Este é o painel central do Retábulo de Santa Auta, em forma de luneta, tendo de altura 93 cm e de largura 192,5 cm e representando, do lado esquerdo, o embarque das Virgens na cidade de Basileia e, do lado direito, o seu martírio quando chegam a Colónia.[1]

No cais de embarque encontram-se várias personagens, destacando-se em primeiro plano um bispo com mitra dourada, alva amarela, casula e pluvial de brocado de ouro, e firmal de brocado dourado tendo no peito uma jóia de ouro cercada de diamantes e com um rubi incrustado no centro. Apoia-se numa muleta castanha, usando um anel de ouro e uma jóia na mão esquerda. À esquerda do bispo está representado um Papa com a respectiva tiara de ouro, alva anilada, pluvial de brocado com peitoral de ouro e pedras preciosas e luvas vermelhas, segurando com a mão esquerda a haste de cristal e fazendo com a direita a bênção. Ao seu lado gesticulando, está uma figura feminina com veste de religiosa tendo escapular branco cingido na cabeça por um diadema dourado, hábito castanho e manto igualmente com cercadura dourada. Uma jovem de cabelo loiro e gorra vermelha e uma outra com cabeça descoberta são as últimas personagens que se destacam na multidão que se encontra no cais.[1]

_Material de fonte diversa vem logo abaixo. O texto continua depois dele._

Each row is a point. The last column is the point's height on a tilted bowl or saddle (a function of degree 2), plus a little noise. Along how many of its main directions does it bend up, bend down or stay straight?

Points, 15 rows:
[[-7.6 -4.0  1.9 -2.6]
 [ 9.4 -5.0  1.6 -9.8]
 [ 6.3  2.2 -0.3 -3.6]
 [ 3.8 -6.8 -1.6 -2.1]
 [-1.2  3.0 -0.6 -2.3]
 [ 7.1 -5.8  1.0 -6.5]
 [-0.3  5.1 -4.3 -4.8]
 [-3.8  0.7 -5.9 -1.4]
 [-5.9 -6.2 -2.5 -1.2]
 [-0.6  2.2  4.2  1.4]
 [ 0.6  0.7 -2.0 -0.1]
 [-4.3 -0.1 -0.5 -1.5]
 [ 0.8 -1.9  0.9  0.5]
 [ 1.6  1.6  0.2 -0.8]
 [ 0.5  5.4 -3.8 -4.9]]
Directions: 1 up, 2 down, 0 straight

Points (16 x 4):
[[ -7.9   2.5   3.1   4.2]
 [  0.4  -0.7   3.7   2.2]
 [  4.6   5.3   3.5  -2.8]
 [  1.2  -5.4  -1.3  -1.0]
 [  0.4 -10.5  -4.7 -11.4]
 [ -1.6   1.2  -2.7   1.8]
 [ -7.6  -5.9   4.0  -0.8]
 [  0.7  -1.6   1.9   2.3]
 [  3.9   0.7  -2.8  -2.3]
 [ -1.4   5.6  -0.5  -3.4]
 [  6.7  -6.2   2.0   3.7]
 [ -2.7  -0.2  -2.9   3.4]
 [  2.8  -1.6   5.8   4.3]
 [ -4.8   5.5   0.3   0.4]
 [  0.1  -1.9  -0.3   1.7]
 [  0.0  -2.5   1.5   2.2]]
Directions: 1 up, 2 down, 0 straight

Points (17 x 4):
[[  0.4   4.3   1.8   2.7]
 [ -6.2   6.3  -1.6   6.0]
 [ -5.2  -4.6   3.3   0.9]
 [ -2.6   2.7   0.8   1.6]
 [ -0.1   9.5  -0.1   8.3]
 [  2.6  -0.8  -3.3   0.7]
 [  2.2   5.5   1.9   4.0]
 [ -0.1   3.0  -1.1   1.2]
 [ -2.8  -7.7   1.5   0.6]
 [ -3.2   1.1   2.4   1.2]
 [  5.2   1.1   0.2   1.8]
 [ -1.2   7.0  -2.2   4.9]
 [  0.5  -0.8   5.0   1.8]
 [ -1.9  -1.5  -1.8  -0.5]
 [ -0.6  -0.7   0.5  -0.6]
 [ -9.2   1.8  -1.9   4.4]
 [  4.2   3.1 -10.0   8.3]]
Directions: 3 up, 0 down, 0 straight

Points (26 x 5):
[[ 0.7 -1.8 -3.0 -2.4 -0.4]
 [-2.9 -2.6 -0.3 -2.9  0.6]
 [-5.3  0.9 -1.3  5.2  1.0]
 [ 4.5 -2.1 11.7 -0.3  8.5]
 [-4.1  1.2 -3.0  4.0 -0.8]
 [-9.5 -0.3 -1.2 -0.9  3.6]
 [ 6.9 -3.0 -0.9 -4.6  5.6]
 [ 6.4  2.5  3.8 -1.6  3.9]
 [ 4.1 -2.2  2.2  0.9  2.6]
 [ 7.0 -5.3 -6.2 -4.4  6.6]
 [ 3.4 -2.5 -3.2 -3.5  1.5]
 [-0.6  7.0 -0.3 -0.6 -0.5]
 [ 6.7  2.9 -2.4 -0.1  2.3]
 [-8.1  2.1 -2.6 -9.7  4.9]
 [-1.8 -9.6  2.6  3.7 10.8]
 [-4.7 -1.4 -2.2  3.5  0.5]
 [-0.1 -4.5 -2.4 -0.9  1.0]
 [ 2.1 -5.0 -0.3 -2.4  2.8]
 [-5.9  0.9 -0.5 -2.3  0.0]
 [ 0.4 -2.0  1.7  2.8  1.1]
 [ 4.2 -0.4 -0.1  0.1  0.9]
 [ 1.0  5.1 -3.3  4.7 -1.1]
 [-1.3 -0.6 -2.8  0.3 -1.5]
 [ 2.6  8.0 -0.2 -3.0  2.0]
 [ 3.6 -5.2  4.2  0.0  5.5]
 [-1.7 -3.7  3.3  0.0  2.4]]
Directions: 3 up, 0 down, 1 straight

Points (25 x 5):
[[ -3.9   3.3   1.9   7.2   4.0]
 [  6.2   2.6  -9.0  -0.5   0.4]
 [ -5.9  -2.2  -4.2   2.7   3.3]
 [  3.7  -2.8  -6.9   2.5   2.9]
 [  2.6  -5.7   0.9  -2.5   3.0]
 [  0.5   1.5  -2.6   0.9   1.1]
 [ -3.2  -1.4  -4.1   6.2   3.3]
 [ -4.4  -6.7   2.9   5.5  -1.4]
 [  0.9  -5.4   1.6   2.7   0.0]
 [  2.4  -3.3   1.9  -2.2   2.1]
 [  6.2   4.0  -0.3   0.7   4.9]
 [ -1.1   4.6  -1.4   4.4   3.3]
 [ -3.6  -0.8   0.6  -2.1   1.7]
 [  8.6   0.4  -0.6   7.5   7.3]
 [  0.7  -0.2  -5.2   4.6   2.2]
 [ -4.0  -0.4   3.0  -2.8   2.1]
 [  6.0  -1.7   5.0  -1.6   4.0]
 [  1.4   1.2  -0.7   0.8   1.5]
 [ -5.6  -5.1  -1.2  -0.3   2.7]
 [ -3.4  -1.2  -3.5   2.8   1.9]
 [ -1.0  -1.1  -4.2   6.4   3.1]
 [  0.5  -1.9   0.3   1.6   0.6]
 [ -5.7  -4.8  -3.2 -10.2   9.8]
 [  4.6   7.8   3.2   1.6   8.2]
 [ -2.1   4.4  -0.4  -0.9   2.6]]
Directions: 3 up, 1 down, 0 straight

Points, 21 rows:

Em primeiro plano está um batel, onde viajam três personagens que se podem identificar como o príncipe Conan, Santa Úrsula e Santa Auta, conduzido por um barqueiro de chapéu vermelho, gibão amarelo e calções encarnados, que afasta o barco do cais com a ajuda de um remo.[1]

Na parte direita do quadro, continuando a narrativa, é a chegada do grupo a Colónia, incluindo de novo Santa Úrsula, o príncipe Conan, Santa Auta, o Papa Ciríaco, Tiago de Antioquia e, provavelmente, um cardeal, e o seguinte martírio das onze mil virgens pelos Hunos, sob incitamento dos Romanos.[1]

Como elemento unificador da narrativa, o fundo da composição é constituído por um amplo estuário onde estão fundeados sete galeões e duas caravelas e que se identificam pelas bandeiras portuguesas da época de D. João II, bem como flâmulas e bandeiras com a esfera armilar de D. Manuel.[1]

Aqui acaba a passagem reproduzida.